Overall, it is not a very expensive and technically complex campaign compared to what we see in other contexts, but it definitely shows that there is a group dedicating time and money to making these attacks. And often simple attacks like phishing can be quite effective if they target people who are not aware of the risk.
– The report says that the hackers employed a technique called session hijacking, which allows an attacker to bypass two-factor authentication (by this method, the phishing site receives data from the user and sends it to the service that it is claiming to be, such as Google. After receiving access data in reply from the real site, the attackers then use this to hack into the account). Why can’t big companies like Google detect malicious servers that they relay data to?
– It is hard to know what Google is doing against this type of attacks. We know that they track attacks and take action in some cases, but they rarely communicate about it.

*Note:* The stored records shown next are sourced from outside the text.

Each row is a point on a landscape with many valleys, with its height.
A ball rolls from a point to whichever of its 2 nearest points has the largest drop for the distance, and stops where none of them is lower. Distance is the straight distance between rows; heights are no part of it.
Pag: [-34  16 -12 -33  17  22  -6  73  32  10 -44 -29 -33 -37 -72  61  14 -11
  14 -12]  h=23.3
dunog: [ -3 -28 -26  12 -13  38 -14  30  26  14   0 -39 -38 -16 -41  43  -6 -23
  28   9]  h=74.9
gefi: [-23  23  29 -14 -32  11   9  16 -33 -22 -54  37  11  36 -10 -25  33  36
  13  50]  h=47.8
zipu: [ 26 -21 -22   5  13  -8  -9  -4 -21  21  -9 -29  32 -14 -16   7 -45 -66
  15 -49]  h=31.2
memi: [ 11  39 -20  26 -38  12 -15 -17  50  -1 -39 -49 -19  20  -6 -54  70  25
  41  45]  h=45.2
Belif: [-14  24   4 -44  21  11  -1  76 -20 -26 -52  11 -10 -19 -72  58   7 -16
  -3  -4]  h=28.8
tabog: [-62 -11  29 -32  30  -2  27  29   2 -30  19  84  -1  12  18 -21 -17  63
 -22   6]  h=57.2
nivig: [ 58 -34 -65   5   5   5 -16  -4  -3   6  71 -52 -27   7 -46  19  14 -35
   7   6]  h=56.5
Turuf: [-81  26  25 -22 -10  26  -5  -8  63  29  -7 -22   4 -23  49 -46  13  72
  40   3]  h=71.1
vig: [-20  -5   7  43  -3   7   7 -18  20  39   9 -22   6 -20  47 -21 -62 -45
   5 -37]  h=62.8
kabu: [-25  36  46  16  25 -22  46 -33 -37 -22  -8 114  26   2  62 -25 -49  26
 -70 -26]  h=20.0
Fabu: [-31  16 -10 -24 -22  45 -27  24  65  10 -48 -65  -6 -14 -20 -44  88  52
  70  24]  h=78.5
Rop: [  6  27 -38  47 -28   1 -16  -9  43  13  18 -38 -57   1  -6   9  43  16
 -10  41]  h=79.2
lom: [ 17 -43 -16 -22  22 -14   6  28 -15 -47  56  28 -24   7 -32  54  12  11
 -42  31]  h=48.4
tig: [-60  78  30  55  34 -12  29   9  43   6  -9  86 -40 -13  77 -54 -62  15
 -23 -25]  h=65.6
Buti: [ -5   7   7 -45  69 -41   6  43  14 -35 -11  29  16  -4  -7  -6  -7   2
   6 -44]  h=48.0
Bev: [ -3 -30  18  -2 -40  20  12 -10 -31 -20 -35  60   5  46  21 -40   5   9
  31  33]  h=54.5
Kig: [ 33 -58  -3 -61  -5  25 -17 -15 -26   6  35 -87  17  12 -38  12  34   5
  18 -12]  h=21.7
fugo: [-39  29  26  53  13   5  28   6  26  20   4  61 -25 -13  56  -2 -53  -7
 -45 -15]  h=62.6
sim: [ -6  44  11 -37 -13 -29   8 -13  -8 -32 -11 -10  11   0 -13  12  45  43
 -53  34]  h=37.3
Kitil: [ 46  39 -55  59   5 -17 -19   5  36   1  14  -9 -52  11 -17 -13   8 -30
   9  26]  h=76.6
gato: [ 51 -24  -2 -26 -29  11  -5   8 -68 -25 -18 -23  10  34 -59  18  43 -21
   6  18]  h=49.9
lutol: [ 15  35  13  32 -23 -23  16 -37 -21   5 -45  53   6  30  43 -65 -20 -14
  17  -5]  h=62.9
Kemar: [ 43 -11   0   7 -22 -16  -3 -39 -39   3 -33  15  26  22  17 -66 -17 -39
  44 -26]  h=59.2
dab: [ 47  14 -38  50 -50   2  -6   0 -14   6 -44   2 -25  26 -27 -25   7 -49
  26  36]  h=83.1
dafet: [-38   4  26 -62  36 -41   1  14  15 -32   6  -6  24 -24 -13  12  -4  38
 -24 -25]  h=43.0
tun: [-22  27  31  -1  27 -32  14 -14 -15 -27  31  55  10 -13  24  27 -21  42
 -78  16]  h=64.7
radi: [ 43 -73 -47  19  17  -1  -3  34  -7  -1  21  11 -10  28 -12 -15 -30 -69
  43 -27]  h=70.8
nini: [-17 -46  -5 -21  47  16  11  72 -12 -49  27  58 -19   1 -41  45  -1  16
 -17  14]  h=53.9
duril: [-49  17  25  39 -19   6  13 -31  57  37  19 -21 -15 -15  60 -11 -30   6
 -10  -5]  h=66.9
nad: [ 16 -87  -2 -41  30  12  -4  17 -13 -21  42 -22  20   9 -31   1   0 -27
  28 -35]  h=59.6
Val: [ 47  39   3  33  23 -41  16 -12 -38 -38 -12  75  12  22  21 -28 -19 -24
 -33  -1]  h=31.3
Nemit: [-34  33  55  18   5 -26  34 -62 -13   1   5  52  12  -3  83 -30 -44  23
 -44 -24]  h=25.7
vuzag: [ 22  -7   0  29 -11   0  11 -28 -51  32 -27   5  45  -7  17  17 -54 -69
 -17 -36]  h=24.9
vid: [-15  33  23  45 -21   1  19 -65   9  39  44 -13  -1  -2  75  -4 -35   4
 -47   6]  h=70.1
zinet: [  2  14   9  -1  -3  -5   3  41 -26 -32 -44  72  -1  17 -30   3  15 -15
   4  30]  h=41.1
Dirot: [-61  37  30  -7 -33  19 -13  -2  42  47 -66 -59  33 -43   8  11  12  32
  25  -1]  h=59.8
Telon: [-36  48   3   5 -15  -4 -19   9  35  45 -65 -50   6 -39 -16  26 -13 -31
   6 -19]  h=55.5
Luti: [ 26   1  -3  32 -57  36 -15 -60   5  27 -18 -47  16  31  43 -70  47  11
  81  14]  h=34.0
baved: [ 43 -19 -15  28 -26  -6  -7 -47 -12  10  43 -14 -15  33   9 -17  16   6
  -9  37]  h=34.5
liv: [-57  -4  29 -39  21 -16  19  -9  26   4 -19  43  37 -14  62 -50 -42  27
  23 -56]  h=37.2
vibo: [-101   29    8  -12   -2   11    3   30   73   19   -7  -11  -16  -36
   16   -5    8   51    3    9]  h=67.4
Zavik: [  4  -2 -13  33  48 -23  -8   9  34  30  22 -15  -3 -30  27  12 -72 -60
  14 -68]  h=59.0
bugam: [ 32 -11   6 -80  23 -22 -22 -14 -30 -18  16 -82  46   2 -46  12  46  -6
 -12 -40]  h=30.6
sikeb: [-16  -9   8 -52   4  -7   8  11 -11 -31  35  -8 -10   4 -34  48  52  45
 -46  36]  h=42.8
tane: [ -9 -42   7 -54 -32  41 -16  -7  -8  22   8 -77 -12 -26 -56  80  36  32
 -19   1]  h=20.6
maguz: [ 44  41  -8  29 -17 -25   5 -52 -22  30  30 -40  11  -7  15  32 -15 -30
 -50   6]  h=76.2
Fedu: [-46  33  23 -20 -25  38 -21 -10  63  17 -32 -49  28 -25  23 -66  69  84
  68  21]  h=75.1
revov: [ -5 -92  -7 -28  -2  30  -5  13   3  27  27 -60  -7  -3 -15  24 -15 -35
  38 -39]  h=65.7
mafeg: [  18  -62    0  -70  -27   66   -6   -9  -20    0   44 -110  -16    0
  -64   53   79   24    3   -8]  h=10.0
Tisi: [-52   2  20 -26  12 -10   4  13  42  14 -18 -15  19 -28  26 -10 -34   2
  26 -42]  h=42.7
tavep: [ -1   5  -7  31  30 -20   2  28  16   4  12  18 -28 -22   0  41 -37 -25
 -27 -20]  h=51.5
Sis: [-50 -39   7 -34 -45  77  -9  -5  27  33  -6 -82 -23 -56 -33  53  43  44
  23   7]  h=15.8
Gafe: [-20 -48 -26 -16   0  30  -1  33  29  -6  26  -6 -69 -18 -50  61  30  33
 -13  37]  h=81.6
zupov: [-17  15   0  46  21  -4   2  47  17  24 -29  18   0 -30   1  24 -63 -55
  -1 -49]  h=55.3
Sero: [-26 -30  30   0 -59  59  -2 -12  16  16  -9 -11  -4   2   9  -7  33  50
  44  40]  h=19.8
Pavu: [  1 -23  22  -5 -19  -6   7 -38 -10  -8  30   8   9  31  47 -59  11  38
  21   8]  h=67.5
vumo: [ 34 -28 -17  37 -16   2  12 -23 -32   1  49  23 -10  32  19  13 -23 -38
 -26  16]  h=40.9
rezal: [-17  59  38 -31  -1 -37   6 -16 -36 -23 -62   8  38  -7  -8   6  23  30
 -24   2]  h=31.7
kovim: [  5  -5 -11  16   1 -15  -1 -18  37  -9  18   3 -18  31  33 -72  16   7
  38  21]  h=71.2
zaso: [ 26  10   4  23 -54   4 -12 -58 -20  20 -14 -29  16  18  15 -45  25  -1
  20  28]  h=27.2
zono: [ -3  27  31  -3 -16 -27   3 -41 -38   5 -24  24  38  -3   8  22 -23  -4
 -43   2]  h=25.1
Vunuv: [ -9 -35 -53 -21 -13  43 -18  52  29  -2  -1 -47 -73 -26 -74  59  42  -3
   5   5]  h=78.4
Zakiv: [-54  14  26  34  20   8  28  52  26  15 -15  73  -3 -41  22  18 -74 -28
 -26 -43]  h=59.1
ponu: [ 18   5   9  -1  39 -22  10  42 -55 -58   4  88  12  -5 -26  53 -13 -10
 -48  -4]  h=41.4
rabo: [ 53  20  11  38  48 -20  10   9 -55 -37 -10  95  42  -3   0  21 -42 -42
 -40 -17]  h=36.1
mefig: [ 22 -13 -20  35  -5  -1  -4  21 -13  -1  17  22 -33   9 -24  33  -6 -27
 -14  31]  h=46.6
Tate: [-29  42  14   9 -32   2   5   4   0   8 -30  52 -28  24   9 -27  27  52
 -20  53]  h=53.3
mopez: [-34 -15  21   2 -45  23   9 -28  14  -6  39  22 -28  27  54 -29  31  70
  -1  48]  h=62.5
Voza: [ 38  -8  10 -35 -34   6 -13 -24 -43 -27 -11 -38  14  37 -44 -16  82  30
   7  36]  h=43.4
vaziz: [ 39  44 -35  65 -36   4 -21 -18 -14  38 -35 -32 -17   0 -21  24   2 -54
   3  33]  h=80.8
lor: [-75  13   4  -5  16  19  14  51  41  14   2  28 -35 -32   2  44 -19  32
 -28  18]  h=63.4
kuz: [ -1  52  21  13  14 -39  24  -8 -38 -36 -52 101  28   2  27 -16 -43   2
 -31 -32]  h=25.9
Zalil: [ 47  -2  -7 -26  20 -14 -14  21 -53 -20 -23 -12  14   6 -53  27   5 -38
  -2 -27]  h=55.4
mag: [ 36   7  18 -71  -1 -10 -13 -45 -28 -30   9 -65  36   9 -30  -5  73  42
 -11   3]  h=37.1
luro: [ 10  -1 -34  42 -55  24 -22  12  16  33 -66 -20 -25  20 -14 -31  21 -26
  68  24]  h=84.5
dip: [ 16 -49  -3   5   1   5  13  21 -34 -20   1  47   8  38  -3 -29  -7 -24
  26   7]  h=60.9
kan: [-25  18  18 -18  27 -44  12  -3  14 -39  12  72  -8  16  30 -43   3  43
 -12   2]  h=53.2
gego: [-29  53  19  31   1  -9   7 -11  33  10 -36  59 -26  19  54 -68 -28   8
   1 -10]  h=66.1
mavut: [ 25  56 -18  67 -48  -9 -13 -42 -16  38   5 -37 -20  -4  -7  49   0 -17
 -59  39]  h=78.6
Redod: [  5 -19  40  -3 -47  24  -8 -42 -30  29 -29 -29  32  14  34 -12   9   2
  49  11]  h=19.2
kod: [ 78 -42 -56 -13  35 -26 -12  -6 -24   7  62 -29  24  31  -5 -33 -26 -47
  12 -30]  h=43.8
Givu: [ 69   4 -30   9  20 -29  -4 -34 -39  18  48 -59  31  -2 -11  16 -21 -38
 -31  -4]  h=73.5
Rovug: [ 44  45 -59  26 -22   1 -28 -34  33   8 -10 -82 -11   9 -32 -44  77   4
  31  30]  h=48.6
povep: [ 35  47   7  10  50 -55  -6 -16 -23 -28  26  41  15 -16  23  31 -30  -3
 -69 -12]  h=67.6
Guga: [-58  -2  11  16 -15  18  19   9  39 -13  16  56 -42  22  30 -23   0  41
 -10  54]  h=58.0
lagaz: [-13   7  -9  19 -48  37  -8 -21  44  15 -26 -24  -4  19  37 -85  61  41
  86  49]  h=40.1
rafiv: [  3  33  -1  24  86 -14   8  52  -3 -57  13  93  -4 -28  -1  49 -29   6
 -41   1]  h=45.8
lopub: [  5 -64 -31  12 -23  50 -20   1  27  47  18 -69 -18  -2  -5  17  -2 -17
  60  -7]  h=70.7
kip: [  0 -17  24  26  -4  -5  26   0 -47   7  -8  55  34 -12   1  34 -49 -37
 -50 -20]  h=17.2
bunas: [-11  -2  15 -27   8 -17  -1 -25   0   2  20 -43  27 -27   3  25   6  23
 -31 -12]  h=37.0
Bul: [  2 -60  16 -69  55 -18  11  41  -9 -38  22   9  40   3 -28   9  -1   5
   5 -52]  h=53.4
lusa: [ 63  30 -19  12  54 -62  -3 -37 -15 -12  69 -23  18 -19  19   9 -25 -19
 -62 -27]  h=70.3
luteb: [-59 -15  55 -17   3  -9  37 -38  11  16  14  33  36 -11  84 -30 -46  43
 -26 -31]  h=31.4
tuli: [ 37 -11  -7 -25  33 -41  -3   0 -24 -32 -22   7  30  25   3 -64  -9 -19
  43 -46]  h=54.7
begem: [-20 -11  -7  -8 -46  49 -27  21  39  24 -48 -43  -3   1 -13 -37  42   5
  72   7]  h=81.5
zirim: [-73  43  34  -7  21  -8  35   3   9 -10  20  88 -12  -4  43  -1 -33  69
 -56  20]  h=61.2
Sev: [ 38 -69 -13   4  41   4  11  34 -38 -24  13  45   8  23  -9   4 -35 -50
   6 -37]  h=66.3
koz: [-32 -24  27 -39 -26  25  -2  -8  -2  -1   1 -20  20   1   6  14  25  37
  16   8]  h=29.2
visak: [ 57   8 -54   9  -5 -21 -18 -28  17  -3  34 -62  -9  10 -38   0  47  -2
  -2  20]  h=52.3
badiv: [ 65 -29 -34 -18  50 -35  -9   4 -27 -45  34  11   7  28  -1 -40   6 -13
  19 -10]  h=49.8
dadet: [ -1   4  -2   5 -16  17 -13  45 -30  -2 -62  13 -13   0 -51  38   8 -40
   8  23]  h=35.0
kam: [ 76 -19 -75   1  40   6 -17  31 -27   0  53 -32 -18  -9 -53  53 -26 -67
 -10 -15]  h=60.8
lir: [ 55 -43 -40  12  -7  -1  -1 -30 -33  32  17 -38  31  15   5 -25 -39 -64
  32 -14]  h=37.4
Mobi: [ 27  17 -31  27  29 -24 -15  26  42 -10   6  11 -31  18  13 -47  -6 -34
  42   2]  h=74.2
vov: [ 10  28 -14 -11   5 -15 -29 -11  31  40 -30 -80  25 -22 -10   2 -10 -44
  26 -52]  h=52.1
fumav: [-31 -13   4 -16  21 -15  -8  -4  61  46  11 -73  20 -35  20  -1 -30 -25
  20 -59]  h=47.9
malin: [-30   2 -23  34 -26  20   1   8  37  21  42 -24 -65 -23 -19  53  15  27
 -38  34]  h=81.9
fal: [-59 -25   4 -27  34  19   6  78  27 -19   3  23 -19 -24 -42  67 -14  13
 -12  -7]  h=59.3
bozil: [ -8 -10  58 -18 -59  57 -18 -46 -34   7 -31  -3  33  15  27 -21  36  52
  48  58]  h=6.9
Vib: [ 48 -41 -20 -18  10   9   4  17 -53  15  25 -13  16   2 -54  62 -27 -57
 -12 -11]  h=60.0
zanu: [ 11  13  12  -1  60 -42  14  25   4 -60  27 101 -11  -4  24  -7 -14  25
 -32  -2]  h=49.6

For each start below, name the point where the ball stops.
begem => kip
Vib => mafeg
tun => kabu
lutol => kip
Dirot => kabu
malin => gefi
Gafe => bozil
duril => bozil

For instance, they regularly inform users who have been targeted by state-sponsored attacks. It is hard to know if they can reliably detect and block these relay servers, but we definitely think that Google (and other tech companies) could do more to protect at-risk users.
– Could you explain how targeted individuals got malicious Windows and Android installers on their computers?
– We don't know how they were sent to the users. The Windows spyware was added to a modified Telegram Desktop installer and to a modified Adobe Flash Player installer, so they may have been presented somehow as legitimate installers in the attack, we have not identified how this occurred.
– In the report, you recommend people to defend themselves from phishing attacks using hardware security keys (physical devices that are pre-registered on sites that the user plans to visit. They do not initiate the authentication if they determine that the site is a fishing site). Is there a possibility that security keys can be also be bypassed or hacked?
– These security keys are the best security solution we know against phishing, including these session hijacking attacks, and we encourage human rights defenders to use them as much as possible. They do not protect against other attacks (like spyware), but, since phishing is very common, they are a robust protection against it. There are a few ways to bypass these security keys, like a technique called OAuth phishing, so it is still very important to be aware of what phishing is and to avoid clicking on suspicious emails.